Reasons to apply this approach:

  • your organization’s cloud consumption spans multiple cloud providers.
  • your disaster recovery plans for your platform require sustained operation if one hyper scale provider suffers from an outage.

Tradeoffs:

  • Your control plane footprint effectively doubles.
  • By nature of this specialization, you don’t treat your control plane as being multi-cloud resource capable (which Crossplane is capable of doing). Depending on the hyper scale provider you want to interact with, you need to change control plane contexts.

Specialize control planes by organizational unit

This approach means you specialize a control plane to an organizational unit boundary. Most organizations have their own approach to defining their org structure. “Organizational unit” in this context means some grouping of individual application teams. For example:

  • Teams Alpha, Bravo, Charlie use control-plane-x
  • Teams Delta, Echo, Foxtrot use control-plane-y

Reasons to apply this approach:

Tradeoffs:

  • Your control plane footprint scales with the number of organizational units you onboard. Depending on the size of your org, this could bring considerable operational overhead.

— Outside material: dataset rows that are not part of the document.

A small network was shown many inputs. Here are its activations along a few directions, one row for each input.
Each table varies a few parts of the input and shows all the possible inputs, shuffled.
A made-up example of a description, with smaller parts first: one of 5 places around a ring, together with either a single point or one of 9 places along a line or (one of 3 separate values, together with one of 4 places along a line).
Shared parts are said once, and a part with two or three values counts as separate values.

Other details of the inputs vary at random and push rows far along three fixed directions, the same in every table; ignore that.

A family of inputs:
x1: [ -5   9  -1 -11   3 -10  -2  -8  -4   3   4]
x2: [ -4   7   8   7  13  -3   2   2  -1  -9 -14]
x3: [-10   2   5   1  11 -16  -2  -2   1  -8  -7]
x4: [-11   2   4  -8  11  -7  -4   2   0   0  -6]
x5: [-36 -16  -8 -47 -43  51  28 -38   6 -24   3]
x6: [-18 -14 -28 -34 -33  69  17 -35  16 -35   9]
x7: [-4 15  2 -2  9 -2  2 -3  2  9 -3]
x8: [ -9   3   7  -3   7 -19  -2  -6   2  -7  -2]
x9: [ -9   1  10  -7  12  -2  -6   4  -1  -1 -11]
x10: [ -7   1   3 -12   2 -13 -12  -6  -6  -2  -3]
x11: [-4  9 11 -9  7 -1 -1 -2  0  3 -3]
x12: [-7  6 -6 -3 11 -4 -1  1 -6 -1 -7]
x13: [ 13  11 -21   1  15   7 -14  -5   7  -7  10]
x14: [ -4  16   3   6   8 -10   5  -8   3  -1  -4]
x15: [ -2  13  -2   9   4 -10  -1  -8  -5  -8 -11]
x16: [-10   3   6 -12   8 -10  -5  -2   1   1  -2]
x17: [  2  14   4   4   4  -8   0  -9   0  -4 -10]
x18: [  0  12   2   8   6  -5   0  -4  -2  -8 -15]
x19: [  0  11   1  -1   7   3  -2   0  -3   2 -14]
x20: [ 52 -50  -1 -40  23  27  10 -10  -2  98  -3]
x21: [  0   9   3  -2   1 -17  -4 -13  -5  -6  -1]
x22: [ -5   6   7  -1  14   5   0   7  -2   0 -13]
x23: [ -2  12  -3   0   5  -1  -3  -3  -6   2 -10]
x24: [  7 -18   3  39 -32 -12   3  41  -9   0  24]
x25: [  7 -16   3  30 -35 -20   6  33  -4   8  38]
x26: [ -3   0   9  -6   3 -16  -8  -7  -1  -9  -8]
x27: [  5 -10  -1  28 -34  -6   7  36  -3  18  34]
x28: [ -4   0   8 -14   4  -8 -10  -3  -3   0  -7]
x29: [ -1  14   0   4   2 -12  -1 -13  -4  -4  -6]
x30: [ -5   1   4  -5   1 -21  -9 -10  -5  -9  -4]
x31: [-1 15  9  7  8 -6  3 -6  2 -2 -8]
x32: [ 14  13  -9   5  18  17 -14   0  10  -8   2]
x33: [ -1   5   4   5   9  -6  -2  -1  -4 -11 -15]
x34: [ 16  12  -8  12  17  11 -11  -5  12 -15   1]
x35: [-5 13  0  1 12  1  4  1  0  5 -8]
x36: [  7 -19   6  30 -30   1   2  48  -6   8  20]
x37: [ 51 -61  -6 -40  20  25   0  -8 -10  92 -12]
x38: [ -5  10   6  -1   7 -14   3  -9   2  -4   1]
x39: [ 21 -11 -11  38 -22  11  -5  43  10   3  42]
x40: [-35 -15  -4 -28 -35  61  40 -32  14 -29 -10]
x41: [ 15  12 -14  11  18   5  -9  -6  13 -13   6]
x42: [-1 14  8 -2  9  2  1 -1  1  8 -7]
x43: [-1 13 -1 -3  3 -4 -4 -7 -5  5 -5]
x44: [  8 -15  15  31 -31 -10   7  37   0   7  31]
x45: [ -7   2   1  -5   4 -24  -5  -9  -2  -7   0]
x46: [ -4   5  -2  -2   8  -3  -5   1  -9  -2 -11]
x47: [ -3  12   6   2  12   5   2   4  -1   4 -13]
x48: [-39 -28  -9 -39 -40  45  27 -37   7 -34  -5]
x49: [ -6   0   6  -9   7  -4  -9   1  -4  -3 -12]
x50: [ 12 -17  11  28 -35 -12   3  34  -3   6  29]
x51: [ -6   7   2   6  14  -8   4   0   0  -7 -10]
x52: [ 58 -50 -10 -30  20  23  15 -19  -3  97  -6]
x53: [-6 15  1 10 10 -7  6 -3  2 -5 -9]
x54: [ -7   2  12 -12   9  -6  -6   0   0   1  -6]
x55: [ -6   7  -4   5  10 -13   1  -3  -4  -9  -7]
x56: [ -6   3  13  -3   8 -15  -4  -4   1  -8  -7]
x57: [ -5  14  -6   8   7 -13   3  -7  -2  -6  -7]
x58: [ 15  12 -20  10  14  -2 -12  -9   8 -15   9]
x59: [ 16  11 -17  10  10   2 -15 -10   5 -18   5]
x60: [-6  7  0 -2 14  1  2  5 -2  2 -9]
x61: [ -8   2  11   1  11 -11  -4   0   1 -10 -12]
x62: [  5 -24  11  32 -33 -14  -1  42  -4   0  22]
x63: [ 19  11 -12   9  12   8 -14  -7   8 -18   1]
x64: [-10   2  -1   0   7 -21  -5  -5  -3 -10  -4]
x65: [-5 13 -7  0  9 -4  1 -2 -4  3 -6]
x66: [ -2 -23   1  25 -33 -13   0  44  -6   8  33]
x67: [-34 -50  -8 -18 -83  48  35   9   8 -14  40]
x68: [ 18  10 -13   2  13  15 -17  -2   7  -9   2]
x69: [  1   7   7 -11   3  -3  -5  -5  -3   2  -4]
x70: [ 2 13  4 -4  5  0 -3 -4 -2  6 -9]
Each input here is: one of 2 separate values, together with one of 5 places around a ring, together with either a single point or one of 6 places around a ring.
The inputs of x48 and x3 match in every part but the place on the ring of 5. If x37 is changed in the same way as x48 into x3, which row does it become?
> x4
The inputs of x23 and x47 match in every part but the place on the ring of 5. If x5 is changed in the same way as x23 into x47, which row does it become?
> x11
Change only the place on the ring of 5 in x13. List by row number the other rows that result.
> x6, x32, x39, x68
Change only the choice among 2 separate values in x5. List by row number the other rows that result.
> x21
Change only the place on the ring of 6 in x62. List by row number the other rows that result.
> x17, x18, x26, x33, x50
List by row number the other rows that have the place on the ring of 5 and the choice among 2 separate values in common with x56.
> x2, x31, x34, x40, x44, x61

A family of inputs:
x71: [-34  -1  12 -32  -2   9  -5 -11   0 -14 -24]
x72: [ -2  -4   5  39 -13   0  -8  47   9 -20  30]
x73: [-14   5   0  36 -34 -21  16  33 -11   3  26]
x74: [ 52 -86 -36 -62  -9  52  13 -43  -1  81  13]
x75: [-17   3  18 -24   1  -2  12 -27   7 -19 -10]
x76: [ 58  39   3  13  71 -40 -45   2  -5  36 -15]
x77: [ 69 -69  -3   3 -33  58  18  35   4  98  37]
x78: [  3  16 -19  -7   2  22   2 -30   4 -23  -9]
x79: [ 53  40  -3  27  69 -41 -34  -1 -13  40 -27]
x80: [ -2   5 -22 -10  10  19  -1 -20  10 -29 -12]
x81: [ -3  -4  -8  21 -36 -27 -22  26   0 -24  54]
x82: [ -4 -10  16  37 -34 -30  13  26  -4 -16  20]
x83: [-13  15   1 -13  12  31   4 -15  12 -20 -12]
x84: [-22  12   9 -19  -3   4  17 -32  15  -8  -6]
x85: [-32   8 -10 -26  -3   8  16 -15 -11  -7 -20]
x86: [ 53  27  -1  10  79 -43 -48  11   1  30 -18]
x87: [-36  13   2 -35   0  12   9 -11  -5  -6 -13]
x88: [-13   1 -15  -5  17  23   5 -18   7 -27 -16]
x89: [-11 -14  30  23 -31 -22  -7  39  -7 -15  18]
x90: [  2   2  -2  51 -22   0   5  42  -1 -16  20]
x91: [-31  -5   1 -23  -4   4   1 -16  -7 -16 -31]
x92: [-18   8  -2 -11  -4   0  23 -36   9  -9 -14]
x93: [-20 -10  11 -21  -3   0   6 -24  -9 -22 -26]
x94: [-17   9  11  28 -31 -16  10  37  -5   4  34]
What is each input in this table made of?
> one of 2 separate values, together with either a single point or one of 5 places around a ring or one of 6 places around a ring
The inputs of x81 and x74 match in every part but the choice among 2 separate values. If x77 is changed in the same way as x81 into x74, which row does it become?
> x79
Start at x88 and move only the place on the ring of 5, one step at a time. The first step leads to x90. Which rows follow, in order?
> x79, x78, x80
Change only the place on the ring of 5 in x77. List by row number the other rows that result.
> x72, x76, x83, x86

Specialize control planes by cloud account

This approach means you create a control plane on per cloud account basis. By cloud account, it means a specific billing account (AWS Account, GCP Project, Azure Tenant, etc). Crossplane is able to communicate with external APIs only after you install a Crossplane provider in the control plane.

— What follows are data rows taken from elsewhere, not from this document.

Each row below holds a small network's activations on one input, seen along a few directions.
Each table varies a few parts of the input and shows all the possible inputs, shuffled.
Descriptions start from the smaller parts, as in this example, which fits no table here: values(3) and (point or line(9) or (line(6) and ring(8))).
Shared parts are said once, and a part with two or three values counts as separate values.

Other details of the inputs vary at random and push rows far along two fixed directions, the same in every table; ignore that.
To show where, the next rows are all for the same input, with only those details redrawn:
[ 48  43 -33  23  38  15  -5 -24  17 -20 -29 -44   9]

Crossplane providers themselves rely on ProviderConfig objects to configure and provide authentication details for how to interact with the external service. It’s explained in tenancy requirements below the ways you can set up ProviderConfigs on a control plane. You can configure them to control and give tenants access to provision resources in single or multiple cloud accounts.

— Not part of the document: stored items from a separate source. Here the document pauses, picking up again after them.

Each row below holds a small network's activations on one input, seen along a few directions.
In each table, some parts of the input vary, and every possible input appears once, in random order.
A made-up example of a description, with smaller parts first: line(4) and (point or (values(2) and ring(5)) or line(11)).
Shared parts are said once, and a part with two or three values counts as separate values.

Other details of the inputs vary at random and push rows far along three fixed directions, the same in every table; ignore that.

Rows:
row 1: -34 -12 -13 -20 -21  19  54  51  60 -22   8
row 2:  52  -9  -6  -6 -29 -53 -12  43  15  26  -3
row 3: -17  23  21  11   5 -23 -37 -32 -19   3 -20
row 4: -44  11   8  -2  18  59 -12  -8 -17 -25 -29
row 5:  18  27   6  28 -13 -18 -54   5 -41  66  20
row 6:  14  -3 -28  49 -14 -30 -38 -12 -30  53  37
row 7: -28  11  27 -46   3  36  46  27  34 -20   2
row 8: -47   3 -10   5   5  19 -10  -2  -3  -2   9
row 9: -51  -4 -15   7  20  53   0 -14  -2 -42 -24
row 10:  -7  -8 -31  35 -23  17 -42  23  11   3 -21
row 11: -11  -8 -47  43 -30 -22 -38  13  12  22 -19
row 12:  15 -19 -15  -6  -5 -33  29  33  21   0  -4
row 13: -30   9 -23  17  -8  20 -22 -18  11   7  10
row 14: -39  16   1  -1   7  20 -14  -4 -11   0  12
row 15: -33  13   8  -8  18  18  -9 -22 -20  -7 -29
row 16:   3  20  40 -25 -20 -22  10  28  25  11  20
row 17:  22  -8   0 -21 -20  18  23  32  43 -28 -11
row 18:  38 -13 -17  -8 -29 -42   6  41  41  12 -10
row 19:  -5  15  25  26   8  -3 -44 -21 -34   4  -9
row 20:  54 -29   2   6  31  -6  49 -63 -20 -14  31
row 21: -51   6  -3  -4  18  59  -2 -18  -9 -49 -23
row 22:  36   5   4 -15 -31 -24   7  45  28  24  25
row 23:  18   4   3  26  -8  13 -46   6 -28  26 -15
row 24:   5 -17  -4 -27   0 -19  33  23  27 -18 -11
row 25:  28  -6  22 -36  42 -21  41 -45 -24 -21  15
row 26:  50   2  34 -32  36 -18  35 -71 -26   0  10
row 27:  44 -29  10   4  40 -15  46 -42 -47  -7  30
Description of these inputs: values(3) and (point or (values(2) and line(4))).
Changing only the values(3) part turns row 13 into row 18. The same change can be made to row 14. Which row results?
Answer: row 25
Change only the values(3) part in row 17. List by row number the other rows that result.
Answer: row 2, row 22
Change only the values(2) part in row 10. List by row number the other rows that result.
Answer: row 9
Change only the values(2) part in row 21. List by row number the other rows that result.
Answer: row 17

Reasons to apply this approach:

  • You have business requirements to ensure a tenant is only able to provision or interact with resources from a designated set of cloud accounts.
  • You have security requirements to lock down control planes to designated cloud accounts.

Tradeoffs:

  • It’s hard to estimate how this impacts your control plane footprint, since that’s dependent on how strongly your organization has adopted cloud accounts to group/segment your cloud resource usage.

Performance requirements

This use case comes out of a necessity rather than strict business requirements. A single Crossplane control plane has inherent performance characteristics and limitations. If your platform usage causes you to exceed those performance boundaries, you must distribute the load across multiple control planes.

Reasons to apply this approach:

  • you expect to serve more tenants on a control plane than Upbound has measured it can handle.

Tradeoffs:

  • You need to create a strategy and method to shard usage across your control planes.

Tenancy requirements

Sharing control planes can save cost and simplify administrative overhead. But, much like a shared Kubernetes cluster, shared control planes introduce potential security and performance concerns. The single control plane architecture explains what tenancy means in Crossplane. Do you have security requirements to ensure certain teams are only able to create resources in certain cloud accounts? If so, it’s recommended you adopt a multi-control plane architecture that segments teams to their own control planes.

Configuration

For each individual control plane, this architecture applies the same recommendations as what you can find in the baseline single control plane architecture. The difference is that once you have your hub control plane created, you can use it to declaratively create all ensuing specialized control planes.